What we want to know (Rubin Causal Model)

The Rubin Causal Model, developed by Donald Rubin in the 1970s, provides a rigorous framework for thinking about causality. At its core, the model defines the causal effect of a treatment on an individual as the difference between two potential outcomes: what would happen to that individual under treatment A, and what would happen to the same individual under treatment B.

The table below illustrates this with a small sample of six individuals. For each person, we can imagine their outcome under both treatments. Alice, for example, has a 0.4 probability of converting under treatment A and a 0.8 probability under treatment B, giving her an individual treatment effect of 0.4. Bob's effect is 0.5, Charlie's is 0.7, and so on.

The Average Treatment Effect (ATE) — shown in the bottom row — is simply the average of all individual treatment effects. In this example, the ATE is 0.4, meaning that on average, switching from A to B increases the probability of a positive outcome by 40 percentage points. This is the quantity we ultimately want to estimate, but as we will see, we can never observe it directly.

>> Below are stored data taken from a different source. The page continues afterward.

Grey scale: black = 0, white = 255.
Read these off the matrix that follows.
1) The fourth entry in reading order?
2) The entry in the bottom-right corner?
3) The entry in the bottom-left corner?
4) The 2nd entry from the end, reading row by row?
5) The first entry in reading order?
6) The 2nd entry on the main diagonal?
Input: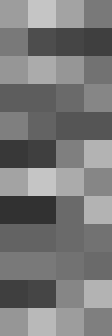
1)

The fundamental problem of causal inference

The Rubin Causal Model makes clear what we would ideally like to know, but it also highlights why causal inference is so difficult. There are three fundamental obstacles that prevent us from directly observing treatment effects.

We cannot sample the entire population. We always work with a subset, and our sample may not perfectly represent the broader population we care about.
We cannot expose units to both treatments exclusively. Each individual can only receive one treatment, so we can never observe both potential outcomes for the same person. This is sometimes called the "fundamental problem of causal inference."
We cannot directly observe underlying probabilities. Even when we see outcomes (yes or no), we do not observe the true probability that generated those outcomes — we only see a single realization of a random process.

Beyond these three fundamental problems, there are additional sources of uncertainty that are harder to quantify. The population itself may change over time — what works today may not work tomorrow. The treatment may be implemented differently in practice than it was in the experiment. The effect size may vary across contexts. In most analyses, we implicitly assume that these factors remain stable, but that assumption is not always warranted.

What we can measure (Rubin Causal Model)

Since we cannot observe both potential outcomes for the same individual, we need a different strategy. The key insight of experimental design is that while we cannot know any individual's treatment effect, we can estimate the average treatment effect across a group — if we assign treatments randomly.

The simulation below shows what we actually observe in an experiment. Each individual is randomly assigned to either treatment A or treatment B. For those assigned to A, we see their outcome under A (but not under B). For those assigned to B, we see their outcome under B (but not under A). The counterfactual — what would have happened under the other treatment — remains unobserved.

Try clicking "Re-randomize" a few times. Each time, a different set of individuals is assigned to each treatment, and the observed outcomes change. This variability is the essence of sampling uncertainty — every randomization gives us a different window into the underlying reality.

Two key questions

Throughout this document, we will return to two fundamental questions that any experiment must address.

Is there any causal effect? In other words, can we rule out the possibility that the observed difference between groups is just due to random chance?
What is the size of the causal effect? If there is an effect, how large is it, and how precisely can we estimate it?

If the size is non-zero, there is an effect. But establishing that the size is reliably different from zero is the harder task.

The challenge is that every randomization will give us a slightly different result. We might randomly put all the high-value customers in one group and all the low-value customers in the other, creating a spurious difference that has nothing to do with the treatment. Statistical methods help us quantify how likely such accidents are.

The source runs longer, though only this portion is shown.